この5年間にわたってフロントオフィスのトレーディング環境で示された変遷とは ― 日常のワークフローの自動化から高度なアルゴリズムトレーディングへというテクノロジーの高度化、蒸気機関車から新幹線並みへのスピードアップ、電話を操るトレーダーから電子取引の達人へという変化等です。注文執行管理システムの最新の改良点は、トレーダーのデスクトップの再構築で、より多くのツールやオプションが加えられたことです。海外からのベンダーの参入や新製品の投入もあって、選択肢の豊富な状況は続いています。資産運用会社にとって、自立性を維持することは極めて重要であり、待ち望んできたことだけに、現在の状況は非常に素晴らしいものです。一方、資産運用会社にとってマイナスにつながりそうな面としては、システムの多様化、トレーディングデスクに求められるスキルの変化、市場構造や規制を巡る環境の急速な変化などが挙げられます。

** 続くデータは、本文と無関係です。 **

Each row is a point on a landscape with many peaks, with its height.
From any point a climber steps to the highest of the 5 points nearest to it. It stops when none of these is higher. Distance is the straight distance between rows; heights are no part of it.
q850 (h 299): [ 99 187  91 171 131 156 165 135 165  80]
q552 (h 259): [139 101 149 115 150 110 113  94  96 144]
q839 (h 237): [146 104 131 128 139 119  87  99 128 145]
q456 (h 707): [ 97 125 105 139  72 130 114 187 136 123]
q721 (h 655): [ 84 135 104 155  63 102 115 191 119 150]
q918 (h 471): [130 125 157 122 150 115 166  89  89 131]
q628 (h 307): [173 108 124 125 103 141  94 150 181 170]
q605 (h 413): [137 166 130 168 150 124 167  79 103 129]
q378 (h 562): [139 101 165  71 157 121 159 119  85 132]
q467 (h 349): [126 160 132 166 150 130 148  76 123 117]
q543 (h 687): [177 102 131 122 127 124  82 122 149 181]
q526 (h 487): [ 77 134 100 144  84 124 118 177 132 100]
q124 (h 568): [149 109 167  67 159 142 188 120  98 116]
q623 (h 550): [131 110 161 103 153 114 157  98  84 129]
q36 (h 459): [153  95 148 100 149 105 100 111  96 167]
q828 (h 399): [129 151 138 157 153 123 154  73 113 122]
q865 (h 469): [136 157 143 150 148 122 176  80  93 132]
q262 (h 654): [147 108 114 127  91 147  92 155 165 138]
q321 (h 445): [119 152 121 159 144 142 125  93 152  94]
q806 (h 425): [160 105 116 127 108 140  83 137 165 150]
q804 (h 474): [129 104 158 104 152 108 140  99  87 138]
q476 (h 329): [127 140 139 154 153 123 134  74 121 116]
q908 (h 196): [129 125 140 143 152 119 127  82 116 122]
q914 (h 310): [ 90 170  99 161 124 151 156 139 161  74]
q429 (h 542): [141 130 159 104 148 128 195 102  85 128]
q536 (h 368): [ 98 136 106 143 111 146 115 142 154  80]
q818 (h 492): [168  95 156  85 145 101 101 130  99 194]
q773 (h 501): [181 105 155  97 144 104  99 130 124 215]
q146 (h 104): [131 108 145 126 150 109 113  86 103 136]
q925 (h 286): [ 60 173  92 160 118 135 169 163 142  77]
q279 (h 189): [ 49 148  97 163  91 102 120 176 115 113]
q830 (h 452): [156  88 161  79 149 103 110 130  89 172]
q767 (h 494): [183 108 137 121 124 132  95 134 179 192]
q573 (h 635): [ 69 143 100 166  77  96 110 179 117 143]
q186 (h 343): [101 163 108 159 129 152 139 123 161  75]
q924 (h 434): [188 116 168  92 148 101 109 137 135 231]
q678 (h 694): [136 115 115 128  68 141 112 182 160 148]
q962 (h 539): [129 118 122 141 133 135  93 102 144 106]
q24 (h 391): [124 149 130 161 149 132 129  81 133 108]
q188 (h 483): [191 114 155 112 138 118  97 128 166 215]
q787 (h 465): [130 125 130 144 141 127 100  89 137 112]
q817 (h 661): [145 109 112 130 108 144  83 139 161 124]
q415 (h 223): [120 214  55 188 135 160 176 145 157 100]
q852 (h 579): [126 119 116 141 124 138  95 115 156  99]
q222 (h 294): [ 84 194  81 170 125 151 181 155 157  84]
q155 (h 723): [132 112 107 130  94 143  91 154 157 113]
q816 (h 554): [173  99 142 111 138 109  88 119 125 186]
q468 (h 231): [ 91 132 101 139  99 142 119 162 148  83]
q8 (h 534): [157 108 168  57 163 149 179 126 106 114]
q161 (h 48): [136 207  78 190 145 153 161 109 148 110]
q922 (h 372): [147  93 168  54 155 126 149 133  87 132]
q724 (h 216): [138 184 118 181 146 134 164  82 120 126]
q253 (h 549): [145 125 163  87 149 140 200 111  89 120]
q504 (h 502): [134 143 153 135 151 123 181  85  89 133]
q269 (h 269): [ 53 144  94 171  86  90 110 180 113 132]
q244 (h 524): [186 110 143 118 134 122  93 130 165 208]
q520 (h 279): [115 176 102 175 137 153 152 113 160  85]
q748 (h 379): [137 114 129 136 141 125  93  94 133 122]
q30 (h 523): [173 102 126 123 123 133  81 127 157 170]
q912 (h 334): [157  92 165  43 154 122 137 148  88 144]
q960 (h 543): [115 132 113 144 128 144 109 116 159  88]
q578 (h 481): [163 100 132 123 133 120  80 109 136 165]
q69 (h 331): [ 63 143 102 147  95 124 130 176 130  93]
q433 (h 724): [148  90 161  66 151 107 127 129  83 156]
q154 (h 588): [135 115 112 138 122 141  86 120 153 110]
q970 (h 429): [163  93 163  61 149 105 116 146  86 181]
q548 (h 277): [ 55 159  97 151 107 131 149 168 136  80]
q417 (h 556): [136 103 164  84 154 114 152 109  84 138]
q273 (h 435): [161 100 170  38 168 147 164 134 109 113]
q424 (h 708): [111 122 111 136  62 128 113 188 144 136]
q738 (h 356): [128 134 152 141 151 117 153  75  99 128]
q133 (h 61): [134 184 109 184 146 139 155  86 134 114]
q216 (h 722): [105 121 106 134  75 136 108 176 145 113]
q105 (h 261): [ 68 150  97 147 105 132 138 165 142  81]
q136 (h 704): [137 112 112 128  75 143 101 175 163 140]
q760 (h 646): [120 121 108 141 108 143  99 138 156  95]
q47 (h 454): [141  93 165  71 154 115 143 120  84 143]
q568 (h 375): [140  97 156  95 152 108 125 110  84 151]
q524 (h 604): [138 106 165  79 154 122 171 114  85 125]
q439 (h 295): [ 70 162 100 155 113 139 154 161 150  76]
q404 (h 245): [ 86 137 103 140  98 137 121 163 145  83]
q508 (h 238): [ 83 144 103 149 110 140 132 158 151  74]
q288 (h 750): [119 121 106 133  86 143 100 163 151 107]

Two climbers start at each pair of points below. Name the first point that both come to, or write none.
q918 and q908 -> none
q818 and q839 -> q543
q738 and q146 -> q524
q552 and q24 -> none

Where does a climber stop that starts at each point below?
q773 -> q543
q133 -> q524
q924 -> q543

資産運用会社のITおよびトレーディング部門には、近々や将来のニーズをめぐる問題が生じています。セレントの最新レポート「資産運用会社向けトレーディングシステムのトレンド」では、①複数のトレーディングシステムは引き続き必要か、あるいはシステム統合は可能か、②OMSは必要か、EMSは必要か、または両方とも必要なのか、③既存のトレーディングシステムベンダーは、最新機能を実装できているのか、④複数の資産クラスを扱う自社の投資戦略や組織構造により合致する最新システムが、市場に存在するのではないか、⑤既存のベンダー契約は、現行の市場価格からみて適正か、といった問題を提起しています。
このような変化にもかかわらず、今後数年間は、全世界の資産運用会社によるシステム投資額の拡大ペースは鈍化する見通しです。価格は下落傾向にあり、市場には飽和感も見え始めています。幅広いシステムの投入や価格の多様化は好ましい状況ではありますが、ベンダー側クライアント側双方で統合・再編の動きが続くでしょう。全世界の資産運用会社によるトレーディングシステムへの投資額は、2006年の6億3,400万米ドル(約744億円)から2010年には7億5,700万米ドル(約888億円)に増加する(年平均伸び率は4.6%)見通しです。
「先進的なシステムベンダーが、より大きな市場シェアを獲得していくでしょう。運用会社が、コストや提携先ベンダー数の削減を図る一方で、最新機能搭載に資本投下しようとしているからです。また、米国の運用会社は、ベンダーの再編や、トレーディングデスクの合理化に配慮した新製品の投入を追い風にしたいところでしょう」と、セレント証券プラクティスのシニアアナリストでレポートの執筆者であるデニース・バレンタインは語っています。「欧州およびアジア諸国では、取引市場が集中し、大口注文が主体でありながら、全体に自動化が進んでいないため、トレーディングデスクの機能は幾分簡略化しています。とはいえ、アルゴリズムプログラム、ダイレクトマーケットアクセス、分析ツールなどが重視されている点に変りはなく、こうしたシステムに対する関心も高まりつつあります。トレーディングシステムを巡るインフラ革新の次の波は、おそらくこれらの市場から発生するでしょう。」
本レポートでは、トレーディングシステムのトレンドとともに、資産運用会社のフロントオフィスシステムの典型的な枠組みを紹介しています。また、多数のシステムベンダーを取り上げて、有力プロバイダーとその製品を提示しています。
本レポートは5図と7表を含む全36ページで構成されています。